Inference billing works differently depending on your deployment mode:

* [Serverless models](/docs/serverless/models) bill based on usage, with no minimums and no provisioning cost.
* [Provisioned throughput](/docs/inference/provisioned-throughput) bills per provisioned throughput unit (PTU) on a reserved term, with a one-month minimum.
* [Dedicated endpoints](/docs/dedicated-endpoints/overview) bill per-minute, depending on the hardware you reserve.

For per-model and per-hardware rates, see [together.ai/pricing](https://together.ai/pricing).

## Serverless models

You pay per unit of work, with units determined by model type:

* **Chat, language, embedding, and rerank:** Per input and output token.
* **Image generation:** Per megapixel of output.
* **Video generation:** Per second of output.
* **Speech-to-text and text-to-speech:** Per second of audio.

Find per-model rates in the [serverless model catalog](/docs/serverless/models).

### Cached input discounts

Select serverless chat models bill cached input tokens at a steep discount. Caching is:

* **Automatic:** There is no header, parameter, or account toggle to enable it. Send the same prompt prefix again and any portion that's still warm in the shared cache is billed at the cached rate.
* **Prefix-based:** Only the longest matching prefix of your input counts as cached. Tokens after the first difference are billed at the standard input rate.
* **Best-effort and short-lived:** The serverless cache is shared across the fleet and entries are evicted as traffic shifts, so cache hits aren't guaranteed and there's no configurable retention window. For predictable cache behavior, use a [dedicated endpoint](/docs/dedicated-endpoints/settings#prompt-caching), where prompt caching is enabled by default and scoped to your own replicas.
* **Limited to supported models:** Only models with a value in the **Cached input pricing** column on [Chat models](/docs/serverless/models#chat-models) support cached input billing. Models without a cached price bill all input tokens at the standard rate.

## Provisioned throughput

You commit to a fixed number of PTUs for a selected model or model family over a reserved term, with a one-month minimum. Each PTU is priced at a flat \$0.05 per minute; how many PTUs you need depends on the model, your traffic shape, and your committed capacity. Input tokens, output tokens, and cached reads consume PTUs at model-specific conversion ratios defined in your contract.

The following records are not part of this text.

In the rows, 128 means zero.
These points lie on a tree of bent strands in 25 dimensions: the strands fork, and no path loops back.
bivi: [119 183  90  93 164 152 165 135  86 104  91 114  91 113 152 155  65 182
 139 122 122 147 209 146 126]
lera: [130 115 102 116 147 150 156 158  97 104 123 103 143 115  91  89 158 106
 115 120  85  82 101 117 132]
vafum: [188  94 115 180 122 140  69  62 176 115 164 193 118 123 116 178 100 167
 165 173 107 159  87 127 124]
lova: [116 102 151 105 142 119  90 133 139 133 114 129 140 136 114  86 128 114
  94 117  96  58  89  91 120]
vuvut: [171 101 110 173 135 143  71  65 173 113 162 180 113 124 118 185  96 170
 162 168 108 159 102 128 133]
tonu: [ 97  98 138 121 167 119  59 117 155 162  72 171 147 170 156  59  99 122
 114  86 120  70 109 115 107]
Bif: [127 127 132  99 123 137 154 172 104  85 131  99 159 105  90 104 167 112
  77 146  69  64  87  67 155]
tesus: [119 105 149 103 133 124 102 141 132 121 122 120 146 126 105  91 139 109
  89 125  89  57  87  82 127]
Dedok: [165 107 118 165 110 112  92  93 163 133 160 189 142 116 115 141 106 153
 162 158 111 156 108 135  93]
pubov: [124 116 140 101 124 133 131 159 115  98 129 107 159 111  93  97 158 109
  79 139  77  60  86  70 144]
rugov: [132 129 129 151  96  87 123 132 137 159 154 184 165 110 124 109 116 132
 159 133 116 147 130 139  71]
mel: [ 90 154  83 101 183 117 124 103 109 112 146  90  87 137 140 174  56 188
 125 132 123 145 233 137 163]
lekir: [123 173  93 115 153 171 179 143  47  96  55 132  90 119 138 159 110 180
 128 106 142 144 169 132 104]
Vate: [124 125  95 137 158 136 102  90 141 110 154 131 100 129 126 181  77 178
 146 146 120 150 165 137 144]
pupu: [136 133 140  96 124 127 167 181 117  95 121  90 147 118  91 115 177 122
  75 139  90  78  82  82 159]
Vovi: [131 122 164 134 119 113 162 152 127 123 113  75 115 156 118 119 171 106
 102 115 158 133 106 123 159]
povov: [ 93 134 131 135 140 112 134 129 126 137 138  87  80 157 154 133  91 158
 118 117 163 146 177 136 167]
Vofe: [142 115 101 154 149 142  88  80 158 111 157 154 108 126 121 185  87 174
 154 155 115 156 137 133 138]
lam: [104 118 157 144  91 120 129 144 139 144 151  95  85 155 152 113 166  88
 111 104 207 160 124 142 148]
gavo: [ 91 141 115 124 154 112 129 122 119 131 142  86  80 152 154 146  76 173
 118 122 151 144 197 136 169]
Bapa: [129 121 164 139 116 113 161 149 127 125 114  76 113 157 120 117 168 104
 105 114 163 137 107 125 158]
roli: [176  99 111 176 132 143  70  64 175 113 162 184 114 124 117 185  97 169
 163 170 108 159  98 127 132]
tena: [101 135 147 144  89  86 157 156 113 191 134 163 181 115 143  88 116 102
 158 118 134 141 134 148  69]
Dete: [142 129 156 106 124 117 168 173 127 109 111  78 132 139 101 122 181 119
  84 128 122 101  87 105 160]
Kolo: [136 180 102 114 135 180 172 148  27  89  39 133  78 118 134 154 127 180
 114  86 157 138 141 130  95]
miv: [142 122 126 154 100  93 114 120 145 151 156 185 159 111 121 116 114 138
 160 141 115 150 124 139  76]
vudiz: [ 95 151  85 105 180 120 122 102 113 112 147  94  88 137 139 175  58 187
 127 133 123 145 225 137 161]
dulis: [101 149 138 140  81  73 160 173 110 182 151 176 187 108 136  89 122 108
 160 106 119 140 143 144  58]
doli: [129 112  96 120 150 157 154 152  98 111 120 104 139 116  93  84 157 108
 122 109  90  85 106 128 125]
dage: [131 133 131  97 124 134 167 180 104  85 128  95 154 107  89 110 174 118
  75 146  73  69  85  71 158]
dedif: [138 124 127 153  98  91 118 124 141 154 155 184 161 110 122 113 114 135
 160 138 115 149 127 139  74]
levo: [128 131 125 100 126 138 166 177  96  81 132  96 155 105  90 106 170 112
  81 147  67  68  87  71 156]
notip: [104 118 157 144  92 120 129 145 139 145 151  95  85 155 151 113 166  89
 110 104 207 159 124 141 148]
lutip: [130 133 130  98 123 134 167 180 102  83 129  95 155 106  89 109 172 117
  76 147  71  69  85  69 159]
gakag: [109 178  90  90 168 139 150 126  94 107 110 103  88 118 152 157  60 184
 135 124 122 145 221 145 140]
tezo: [122 118 156 113 100 158 127  70 133 192  71 140 166 116 156  72  99 100
 167 145 182 130 115 181 134]
bugig: [140 173 144  86 129 138 114 133 138 131 147 129 130 153 168 171 187  63
 134 128 167 159 181 151 141]
zuko: [101 123 151 153 118 114 142 134 135 140 129  90  91 159 145 115 122 124
 120 106 182 155 142 138 159]
mone: [165 103 108 170 138 143  74  69 171 113 161 176 113 124 118 186  95 170
 161 166 109 158 109 129 134]
duzu: [140 132 145  97 125 123 168 180 122  99 116  87 143 125  93 117 179 123
  77 135 100  84  82  90 159]
dun: [141 175 139  97 135 131 110 127 146 131 134 134 131 137 173 183 176  67
 139 130 158 161 179 148 138]
zuli: [143 169 128 123 155 125  99 102 171 134 102 143 130  95 184 207 139  84
 154 130 129 159 163 130 118]
zanem: [131 118 107 113 143 145 158 163  97  98 124 102 145 112  90  92 159 105
 109 127  82  79  98 107 136]
Pon: [140 127 160 113 123 114 167 168 127 112 111  76 126 146 106 123 180 115
  90 124 132 110  92 112 160]
vipi: [119 105 150 103 133 124 100 140 133 123 121 121 146 127 105  90 138 110
  89 124  89  57  87  83 126]
sebi: [ 90 143 111 120 158 113 128 118 117 128 143  85  80 150 154 150  72 176
 119 124 147 143 204 135 169]
dorez: [129 122 164 137 117 113 161 149 127 124 113  76 113 157 119 117 169 104
 104 114 161 136 107 124 158]
vul: [127 123  96 140 155 138 100  89 143 109 154 135 101 128 125 183  78 177
 147 147 119 151 160 138 142]
Rik: [118 118 163 153 112 115 154 139 131 134 118  83 106 160 129 111 156 101
 114 106 180 152 116 131 155]
Viru: [156 112 121 161 106 104 100 104 156 141 158 187 149 114 117 131 109 147
 161 151 112 154 114 137  85]
fami: [148 187 106 113 125 185 172 153  22  88  29 135  75 115 133 151 128 178
 110  80 159 137 130 132  89]
riro: [141 175 136 104 140 128 108 123 152 130 126 136 132 127 177 190 167  71
 142 131 152 162 176 145 135]
Vedu: [121 118 156 114 100 157 127  71 132 192  71 139 166 116 155  73  99  99
 168 144 181 131 115 181 133]
luvo: [131 121  97 143 154 139  96  87 147 110 155 140 103 128 124 183  81 176
 149 148 118 152 154 136 141]
Tal: [155 113 121 160 106 103 101 105 156 140 158 187 150 114 117 130 109 147
 161 151 112 153 116 137  84]
kobep: [124 178  89 107 159 165 180 141  67 101  66 128  95 115 144 158  88 180
 136 117 131 147 187 139 110]
bepet: [131 115 102 116 147 149 156 158  97 104 123 103 142 114  91  89 158 106
 115 120  86  83 102 117 131]
pugod: [125 133 131 148  94  83 131 141 131 165 153 182 170 108 126 102 118 126
 160 127 117 145 134 141  67]
lume: [139 132 143  96 125 125 168 180 120  97 118  88 144 121  92 117 179 123
  77 136  96  82  81  88 159]
pilil: [180  98 112 178 131 143  69  62 176 113 163 186 114 124 117 184  98 169
 163 171 107 159  94 127 131]
lidud: [123 114 142 101 124 132 125 156 119 102 129 108 157 114  94  95 155 108
  81 137  78  59  86  72 142]
baduk: [106 124 156 146  96 102 154 136 116 192 119 151 171 123 145  85 111  98
 159 128 149 140 123 158  82]
sabel: [182  97 115 175 118 131  76  72 173 121 163 192 125 121 115 166 102 162
 165 169 108 159  93 130 113]
Manum: [119 119 159 128 102 143 135  89 127 189  85 142 163 120 150  75 103  97
 166 140 174 135 114 178 118]
Nule: [115 133  91 126 163 131 110  94 130 109 151 118  95 131 130 179  70 182
 140 141 123 149 184 138 148]
barov: [145 166 127 129 161 123  96  96 176 138  94 147 127  86 185 211 130  89
 157 128 121 158 157 124 109]
zet: [124 116 141 101 124 133 129 158 117  99 130 108 158 112  94  96 157 107
  80 139  77  60  86  71 144]
Gulef: [183  96 115 177 120 133  74  70 174 119 163 192 124 122 116 169 101 164
 165 170 108 159  91 130 115]
lebo: [107 116 162 160 100 118 142 136 137 142 130  93  95 159 140 107 151  97
 119 102 197 162 122 137 153]
Bepad: [124 120 138 101 123 135 140 164 112  94 130 105 159 110  91  99 162 109
  78 142  74  61  86  69 148]
gez: [126 110  93 123 151 162 150 147  98 117 118 105 136 117  97  81 158 110
 127 100  92  88 109 137 119]
Rudug: [100  98 139 118 166 117  62 118 154 160  76 166 145 168 151  63 102 123
 111  89 118  69 106 113 107]
tavu: [168 105 117 167 111 114  89  90 165 131 161 189 140 117 116 145 105 154
 162 160 111 157 106 135  95]
dobe: [120 129 143  94 107 135 124 145 137 138 165 100 114 160 164 139 173  78
 114 102 203 158 157 159 138]
maki: [178  98 111 177 131 143  69  63 175 114 163 186 114 124 117 184  98 169
 163 171 107 160  95 128 132]
Vikiv: [101 145 140 140  82  76 159 169 111 185 146 172 186 110 139  88 120 106
 159 110 123 139 141 145  60]
Gad: [102 106  76 134 163 183 131 132 101 135 113 110 124 116 120  72 169 117
 136  58 107  89 121 180  94]
Filuf: [114 120 161 139 102 127 144 108 123 189  98 144 164 123 148  78 106  96
 163 136 165 138 115 171 104]
vade: [148 163 125 135 167 123  90  89 182 142  85 151 124  77 185 214 120  95
 161 124 111 157 150 118  99]
kota: [124 117 140 101 124 133 131 158 117  98 130 107 158 111  94  97 158 108
  79 139  76  60  85  71 144]
tapu: [123 175  90 112 156 169 181 142  57  98  59 130  93 117 141 158 101 179
 132 112 137 145 177 135 106]
gaz: [123 133 143  90 109 137 125 144 136 136 165 101 118 162 164 141 174  76
 116 103 199 157 160 160 139]
Vot: [112 135  90 123 165 130 111  96 127 109 151 114  94 132 131 178  69 182
 138 139 123 147 189 139 149]
Mog: [134 133 136  96 125 130 167 180 111  90 124  93 150 113  89 112 176 121
  75 142  82  74  82  77 160]
Penop: [139 117 100 151 150 141  90  82 155 111 156 150 106 126 122 185  86 174
 153 153 116 155 140 134 138]
berup: [164 105 108 169 138 143  75  69 170 113 160 175 112 124 118 186  95 171
 160 166 110 159 111 130 134]
Buk: [106 145 136 142  84  75 152 166 115 178 151 177 183 107 134  91 121 112
 161 111 118 140 141 143  60]
kasad: [107 117 162 159 100 119 140 137 137 143 132  93  94 159 141 107 152  96
 118 102 197 162 121 137 152]
goka: [123 176  90 110 158 167 181 141  61  99  61 130  94 116 142 158  95 180
 134 114 134 146 182 137 108]
ropib: [ 94 131 137 140 133 112 136 131 129 138 136  88  83 158 152 128 100 148
 119 114 168 149 166 137 165]
todit: [141 169 147  79 125 142 116 135 134 131 155 126 130 161 165 165 194  60
 132 127 170 156 183 153 143]
Togut: [110 101 148 111 155 116  76 124 147 148  97 146 137 153 130  77 116 121
 103 102 108  63  96 102 111]
bep: [123 109  89 126 153 165 148 144  98 121 117 105 135 117  99  80 159 111
 129  94  93  89 112 143 116]
pegu: [140 132 146  97 125 124 167 179 122  99 117  87 142 125  93 117 180 124
  77 135 101  84  81  89 160]
Nizut: [104 141  88 115 171 125 116  99 121 110 148 105  91 134 135 176  63 185
 133 137 123 146 204 138 154]
dak: [108 119 144 113  95 126 121 149 141 143 166  96  99 154 163 128 170  83
 106  99 214 159 140 154 139]
niler: [115 107  84 130 157 175 142 137  99 128 115 106 130 117 108  75 163 115
 133  78  99  90 117 159 107]
Fomam: [132 123 164 132 119 112 163 154 127 122 112  75 117 155 117 119 172 106
 101 116 155 131 104 122 159]
gipu: [103 129 152 145  92  93 156 146 115 192 126 157 176 119 145  88 113 100
 158 124 142 140 128 153  74]
Bisir: [123 114 152  95  97 172 119  48 139 202  54 133 171 112 163  70  93 102
 166 151 192 123 117 183 148]
voma: [134 124 164 129 120 112 164 156 127 120 112  75 117 154 115 120 173 107
  99 117 153 127 102 121 159]
Nular: [103 120 154 156 115 115 143 134 136 140 128  91  93 160 142 112 129 118
 120 105 186 157 135 137 158]
Fiv: [188  94 114 180 122 140  69  62 176 115 165 193 118 123 116 178  99 167
 165 173 107 159  87 128 123]
gedim: [100 123 150 153 120 114 141 135 134 140 129  90  90 160 145 116 121 127
 120 107 180 155 144 137 160]
suret: [154 114 121 160 105 102 101 105 155 141 158 187 150 113 118 129 110 147
 161 150 113 153 116 137  83]
milu: [140 159 150  67 117 149 123 137 126 128 171 117 130 175 163 151 199  58
 129 122 179 150 184 156 145]
Zam: [119 105 149 103 133 124 101 140 133 123 122 120 146 127 105  89 139 109
  89 125  89  57  87  83 127]
fune: [103 148 137 141  82  74 157 170 112 181 151 176 185 108 135  90 121 110
 160 109 119 140 143 143  59]
Kekob: [139 124 127 154 100  91 116 123 143 154 155 185 161 110 122 113 114 137
 160 139 115 148 126 139  75]
ger: [ 97 128 143 146 127 112 139 133 132 139 133  89  86 159 149 122 110 138
 120 110 175 151 154 138 163]

Start at the first point of each line and follow the strands to each of the others. Where do the paths split? Write each fork as brackets around the two groups it separates, the group with the point that comes earlier in the line first. The first line is answered.
roli: lume suret gakag dobe -> (((lume dobe) gakag) suret)
bepet: gedim dobe lidud bep -> (((gedim dobe) lidud) bep)
Pon: zanem mel vipi bugig -> ((zanem vipi) (mel bugig))
gaz: milu voma Vot Kolo -> (milu (voma (Vot Kolo)))
ropib: Vovi Kolo Vot notip -> ((Vovi notip) (Kolo Vot))
ropib: lam tavu bivi Pon -> ((lam Pon) (tavu bivi))
ropib: duzu notip Nule bivi -> ((duzu notip) (Nule bivi))
Bif: Fiv gakag Gad notip -> (((Fiv gakag) notip) Gad)
tapu: bugig dorez fami dulis -> (((bugig dorez) dulis) fami)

Estimate your requirements with the [pricing calculator](https://www.together.ai/pricing#provisioned-throughput), and see [Provisioned throughput](/docs/inference/provisioned-throughput) for details on PTUs and the SLA.

## Dedicated endpoints

You pay per minute for the hardware you reserve, regardless of your model or request volume. Billing starts when the endpoint is running. Provisioning, queuing, and failed deployments are not billed.

See [Dedicated endpoint pricing](/docs/dedicated-endpoints/overview#pricing) for more details.

## Batch processing

When you don't need real-time responses, you can use the [batch processing API](/docs/inference/batch/overview) for a 50% discount when running [selected serverless models](/docs/inference/batch/overview#supported-models). Dedicated endpoints can also run batch jobs, but at full price.